Wednesday, October 19, 2011

Finding Your Creative Space

Post by Kerrie

Over the past month, a few amazing things have happened which have impacted my writing life and allowed me to find my creative space again.

In the latter part of the summer until early fall, I found it difficult to do any writing that wasn't related to Northern Colorado Writers. People would ask what I was writing and I would say, "website content and emails." No, they would say, YOUR writing. I'd pause and confess, "Nothing. I haven't written anything of my own."

As the director of a writing organization, this is a hard thing to admit. Here I am offering suggestions to other writers about their writing and how to organize their lives to fit it in and I can't even do it myself. My problem was all in my head--literally. Thoughts of work, ideas, family issues, finances, all whirled around in my head like a tornado spinning out of control and I couldn't figure out how to stop it.

At the end of the summer, I took two weeks off from work hoping that would help, but all that did was move the location of all the stress. I still had access to my computer, I still read emails everyday and the F4 twister in my head showed no signs of downgrading to anywhere near an F1.

So, when my friend, also one of my daughter's high school teacher's, asked if I would help chaperone a week long school fly-fishing adventure trip with 21 high-school students, I was hesitant. First off all, I don't know how to fly fish and second, how could I possibly leave with all that I felt I had going on? With some coaxing and my insistence on being in charge of the food and cooking, he convinced me to go. (you can read all about that trip here)

Being away from my computer, phone and anything else feeding the tornado,caused it to lose its momentum. Add the fresh air, hours by the river and beautiful scenery and clarity soon followed. I was soon able to "see" just how cluttered my creative space had become and it was no wonder I couldn't do any writing. I started reorganizing everything in my head and was able to clear out a small space to do a little journaling. (its all about baby steps)

Upon our return home, the twister started again, but with less "junk" in there it wasn't quite as strong as before, but it was still there, impeding on my creative space. The good news is I got enough clarity to see what I needed to do.

With the encouragement of some friends, I decreased the NCW studio hours by 2 hours a day and made a plan to take one day a week off in order to open up some time for me to write. Lastly, I needed to schedule times away from my computer (ideally outside). This is where the fly fishing comes back in. I finally went for the first time where I actually got to fish and I fell in love with it. I can absolutely see this being new favorite down time activity away from my computer. At the end of that day fishing, my mind was effectively cleared, allowing even more creative space to open up.

Because of all that, I have been able to start writing again. The last two mornings I got up around 5:45am to write in my journal. Both days I was able to crank out 8 pages and it felt great. Tomorrow I plan to do the same thing.

Then to top it all off, I am going fishing!

What is the condition of your
internal creative space?



Jenny said...

This is such a great post, Kerrie.

My internal space is thankfully not an F4 but does feel rather stretched in all directions.
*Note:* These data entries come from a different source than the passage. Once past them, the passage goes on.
Each row comes from the steps of one path. Every step used is in the known rows, and no mark comes twice. Write the path behind each row, first mark first.
Known rows
nefir/deba/begug: [ 40.2  -0.2 -16.5 -11.0  18.6  -1.0 -13.7 -10.5  14.2   4.1  10.7  11.0
   4.6   4.2  -3.3  -5.2  18.9   0.9   1.6  -5.9 -16.4  -8.4  -2.7   5.1
  -5.1]
lirem/begug/deba/nefir/mupod: [ -5.8  -9.4  -5.9  10.8  11.3  -5.5   6.9  -0.9  -5.7 -11.3 -21.5   4.1
  -2.0 -16.0  -0.6 -11.1  -2.1   2.3  -0.7 -16.5   1.4 -10.7   9.7   5.2
 -14.2]
zosez/begug/deba/nefir/mupod/kavi: [ 11.8   1.5 -15.8  -0.7  27.7  -2.7 -17.8  -7.3   7.5  -6.5 -10.3  20.9
  14.5 -16.4   0.8  -1.0  21.0 -10.6  -0.9   7.9 -17.1 -13.8  20.8   3.7
  -5.0]
nefir/mupod: [  3.7   3.5  -6.6   5.8  -4.2  -5.6   6.4  -1.8  -3.4   2.0   4.0   9.5
   8.7   6.3   0.0 -10.2 -37.9   9.0   1.8  -1.8   9.4 -13.3  -1.9  -3.5
 -10.1]
begug/lebu/kavi: [  4.0   3.6   3.6  -5.4   1.5  10.8  -7.0   8.6  -3.0   4.9 -11.1   2.5
  13.4  -4.0  -0.1  -9.0 -10.2  -1.1  -3.1   2.5 -11.2  23.6  10.4 -25.0
  -7.5]
zosez/begug/lebu: [ 13.3  18.4  -6.8  -9.6  14.0   1.4 -18.5   4.0   0.9   0.7 -12.2  15.0
  -0.1 -25.8  -3.3 -11.1  -1.2   1.1  -2.7  12.8  -7.9  34.2  38.7  11.8
  -0.8]
deba/nefir/mupod/kavi/lebu: [ 22.7  26.7 -15.7  19.1   3.8   1.2   4.9  -3.1   8.1  -0.7 -33.9  -1.5
  12.0  15.9   0.8  -0.6 -17.7 -14.4   4.2  -5.6 -17.4  27.9  -4.4   1.6
 -10.5]
nefir/deba: [ 15.4   4.9 -16.3  -9.7   6.6   1.1 -11.7  -0.1   5.2  -7.2   5.2  12.8
   8.7  -8.2  -0.2  -6.8  11.5   2.7   4.4  -2.3   3.0 -11.8   3.2   0.2
   0.6]
zosez/begug: [  6.4  -8.6  -1.5  -3.8  16.0   1.3 -12.6  -3.9  -1.3  -6.0   5.7  14.5
   0.9 -18.0  -0.7   1.0   6.3  -0.6  -0.8  11.2  -2.8   0.3  20.4  13.7
   3.1]
kavi/lebu/begug: [-11.1 -15.8   5.9   1.9   9.7   5.9   8.0 -12.2  -1.9   1.0 -21.6   7.9
   0.9  19.1  -0.9  -1.7  -2.0  -4.8  -3.6  -2.9 -10.7  23.0  10.0  17.1
  13.4]
lebu/lovipum: [  4.0 -19.4   8.6   0.9   1.6  -5.3   3.7   8.4  -2.1  -9.2   0.0  -3.3
  16.6  -0.5   2.4   2.5  -3.1 -18.0  -1.8   0.7   4.1 -14.0  -2.4 -28.4
  -1.4]
mupod/nefir/deba/begug/lebu/lovipum: [ 50.2   7.3 -11.8 -21.0  26.9   0.4 -18.6   3.4  18.0   4.0  -2.2  16.7
  44.8   7.9  -2.6   0.3  34.7  -5.0   2.9  -2.0 -24.2  36.5  18.2 -22.1
 -12.8]
mupod/nefir/deba/begug: [ 38.9  -1.0 -14.2 -17.1  25.9   3.5 -14.6 -13.4  17.3   7.2  15.0  18.2
  28.8  16.9  -2.0  10.6  45.0   9.6   7.2  -6.4 -24.1  17.3   2.2   7.3
  -8.0]
lovipum/lebu: [ -0.4 -21.8   1.0  -8.0  -1.0   0.3   3.4  -0.4  -1.3  -1.5 -25.4  -2.9
  -1.4  -4.8  -1.6  10.8   2.5 -15.9  -2.6  -2.8   0.9  26.2  -2.6   9.2
  -2.7]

It's so important to find an activity that makes us feel calm and centered. Even if it is laundry :-)

John Paul McKinney said...

Kerrie, I'm really happy you can find time for your own writing because your doing so inspires the rest of us. My own space needs more discipline. The time is there if I would just use it more wisely. Thanks for the post.

Patricia Stoltey said...

Having an F4 experience go on very long is not good for your physical or mental health, that's for sure. I'm glad you've found a way to overcome that turmoil.

Dean K Miller said...

An interesting question posed here. While I've tabled a couple of things in my life, I've also opened up both my creative space and my down time space to include others who show an interest in going there.

So far it's been a positive experience. Although breaking the solitary mode takes a bit to get used to, it also helps me appreciate the times I am able to be alone.

See you on the River!

Kerrie said...

Jenny, it is important to find an activity and believe it or not, hanging laundry outside on a clothesline is a quick fix for me (because I am outside and I love the smell of clean laundry).

JP, I understand. Sometimes having more time is harder.

Pat, No it is not good, so I am working on it.

Dean, I am sure those who you've allowed into your creative and down time space appreciate you allowing them "in" but hopefully you are able to balance that with the quiet time you need. Yep, I will see you on the river.